The United States recorded nearly six times as many murders as Britain, but that rate is down from nine times as many in 1981. Guns were used in 68 percent of U.S. murders and in seven percent in England and Wales.
Although “common sense says America is the most crime-ridden country on Earth while Britain is an oasis of peace and tranquility,” commented the London SUNDAY TIMES, “common sense is wrong. We urgently need to reexamine our cozy assumptions about law and order.”
The report suggests the trends in both countries could be attributed to stiffer penalties for criminals in the United States, and falling conviction rates in England and Wales. Sentences in the United States were three years longer for murder, four years longer for rape and robbery, almost three years longer for assault, more than two years longer for burglary and more than one year longer for car theft.
In New Jersey, Republican voters would support mandatory “child proofing” of handguns by a wide margin, according to a poll commissioned by an anti-gun state group.
The poll found that 73 percent of respondents supported requiring safety measures like firing mechanisms that responded only to the owner’s palm or fingerprints, said Bryan Miller, Executive Director of Cease-Fire New Jersey, which commissioned the poll. The poll, which surveyed 500 registered Republicans in mid-October, 1998, has a margin of error of plus or minus 4.5 percentage points, Miller said.
The release of the poll results is intended to bolster support for “child-proofing” bills in the State Senate and Assembly. Focusing on Republicans was a tactic to show majority lawmakers that they would not be punished by core constituents for supporting the bills, Miller said.
A spokeswoman for the Association of New Jersey Rifle and Pistol Clubs, Nancy Ross, said no children died as a result of a handgun accident in 1995, the latest year for which statistics are available. “We’re not opposed to any of these technologies,” she said. “Just don’t mandate them.”
After Mayor Richard Daley and the City of Chicago filed a lawsuit against gun makers and dealers seeking $433 million in compensation for injury to the public health, welfare and safety, Daniel John Sobieski of Chicago wrote in THE WASHINGTON TIMES that “the notion of individual responsibility for one’s actions is completely foreign to the grandstanding politicians and greedy lawyers entertaining this silliness. Can we sue the lawyers and politicians
and judges whenever there is an assault, a rape, a carjacking or a murder by a criminal out on probation or parole, or who has a prior criminal record? Can we sue when judges release dangerous criminals early or when felons are released by a silly judge more concerned with the ‘harmful’ effects of prison over-crowding? According to John Lott, a fellow at the University of Chicago Law School, about 90 percent of adult murders have a prior adult criminal record.
“Of course, we are not told the other side of the equation – how many crimes are thwarted and lives are saved by potential victims being armed. Florida State criminologist Gary Kleck found that law-abiding citizens successfully use guns at least 2.5 million times each year in defense of themselves, their families and, yes, their children.

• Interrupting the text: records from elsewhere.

[[125 132 119 123 134 137 114 132 117 128 143 124]
 [124 114 116 132 124 129 120 142 125 111 132 125]
 [139 137 122 118 120 123 128 117 134 106 122 125]
 [124 130 122 119 130 114 128 140 134 137 128 131]
 [130 136 120 118 123 115 129 135 125 123 144 114]
 [137 122 122 134 122 119 133 124 136 120 125 135]
 [140 134 117 126 138 133 128 118 125 125 145 112]
 [132 133 140 125 136 125 136 138 130 131 122 145]
 [140 138 137 139 141 116 114 137 120 123 134 115]] yields 124

[[120 140 120 109 131 126 112 149 140 137 146 148 121 106]
 [120 158 134 117 151 157 146 108 114 120 109 150 139 119]
 [122 137 138 113 143 145 133 156 110 150 138 153 126 113]
 [134 113 144 142 112 126 148 149 107 149 131 112 140 135]
 [147 156 110 139 125 130 129 103 119 104 111 147 152 140]] yields 106

[[106 114 121 124 134 135]
 [117 108 124 119 131 131]
 [151 132 135 127 128 135]
 [134 138 124 125 118 114]
 [125 111 119 130 143 137]
 [138 122 124 137 147 145]
 [111 136 129 130 128 138]
 [155 133 128 130 129 127]
 [147 125 134 126 132 138]
 [137 124 137 124 129 142]
 [116 109 125 123 137 139]
 [152 133 133 132 133 138]] yields 135

[[124 146 116 105 152 153 154 146 151 149 151 137 102 149 112]
 [135 147 120 136 137 151 145 147 152 148 148 129 131 150 128]
 [124 119 129 121 124 105 116 113 103 114 119 127 132 107 134]
 [125 116 144 126 135 155 153 116 130 152 145 127  99 113 127]
 [126 144 131 130 139 149 146 124 147 148 144 129 109 128 128]
 [127 138 133 125 118 102 109 137 103 113 132 128 152 113 137]] yields 112

[[150 103 150 135 143 109 114 137 134 139 117 129 137]
 [100 149 123 141 109 143 136 121 116 122 130 136 109]
 [150 123 113 111 141 120 123 142 136 128 137 107 151]
 [136 115 152 155 106 135 115 148 141 134 120 140 119]
 [131 131 119 120 142 104 102 150 134 114 147 114 135]
 [113 149 100 106 135 142 146 114 121 122 143 120 131]
 [128 121 137 144 107 155 150 123 142 147 114 135 122]
 [120 136 113 105 153 106 122 114 109 115 136 122 141]] yields 137
---
[[120, 127, 140, 131, 135, 128, 140],
 [115, 127, 145, 127, 140, 128, 148],
 [103, 136, 132, 108, 121, 142, 144]] gives 148

[[124, 129, 154, 114, 138],
 [144, 115, 127, 143, 137],
 [127, 126, 113, 110, 139]] gives 137

[[108, 132, 145, 149, 127, 153],
 [105, 120, 132, 150, 124, 128],
 [103, 139, 110, 149, 100, 124]] gives 128

[[123, 134, 116, 157, 131, 108],
 [113, 127, 121, 152, 114, 112],
 [137, 119, 138, 109, 139, 140]] gives 112

[[153, 147, 112, 117],
 [100, 107, 142, 137],
 [109, 115, 124, 100]] gives 137

[[122, 128, 132, 127, 126, 128],
 [150, 130, 129, 147, 134, 130],
 [131, 119, 116, 128, 122, 115]] gives 130

[[114, 147, 134, 139, 133, 137, 102],
 [123, 141, 129, 147, 140, 123, 105],
 [125, 132, 127, 131, 129, 129, 123]] gives 105

[[127, 143, 117, 104],
 [123, 143, 111, 130],
 [120, 144, 110, 107]] gives 130

[[128, 123, 143, 108, 105, 122, 147],
 [135, 138, 120, 140, 140, 145, 128],
 [127, 108, 111, 136, 134, 103, 102]] gives 128

[[138, 108, 155, 145, 116, 155, 148],
 [117, 139, 101, 116, 126, 105, 117],
 [118, 145, 99, 112, 133, 101, 111]] gives 117
---
[[116 144 128 105 103 149 126]
 [140 118 158 128 148 144 156]
 [105 133 100 151 140 106 106]] result: 126

[149 136 146 118 122 118] result: 118

[[125 118 145 114 123 136 123]
 [133 133 106 135 144 112 138]
 [129 112 150 106 121 133 114]] result: 123

[132 150 125 131 127] result: 127

[158 103 148 107 139] result: 139

[116 150 112 129 128] result: 128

“Shouldn’t we then also financially reward manufacturers and dealers when armed victims successfully defend themselves and save lives and property? There are no headlines when public shootings are stopped before they happen. Stories about mothers using guns to prevent their children from being kidnapped by carjackers, or themselves from being raped or worse, seldom make the evening news.
“The Department of Justice’s National Crime Victimization Survey reports that the probability of serious injury or death from an attack is 2.5 times greater for women offering little or no resistance than for those resisting with a gun.
“The fact is that only 0.2 percent of firearms and 0.4 percent of handguns are used in crimes each year. If we are to punish gun makers for every time their product is used in a crime, then we should reward them every time their product saves lives in self-defense, enabling a potential victim to ward off, capture, wound, or kill a violent criminal.”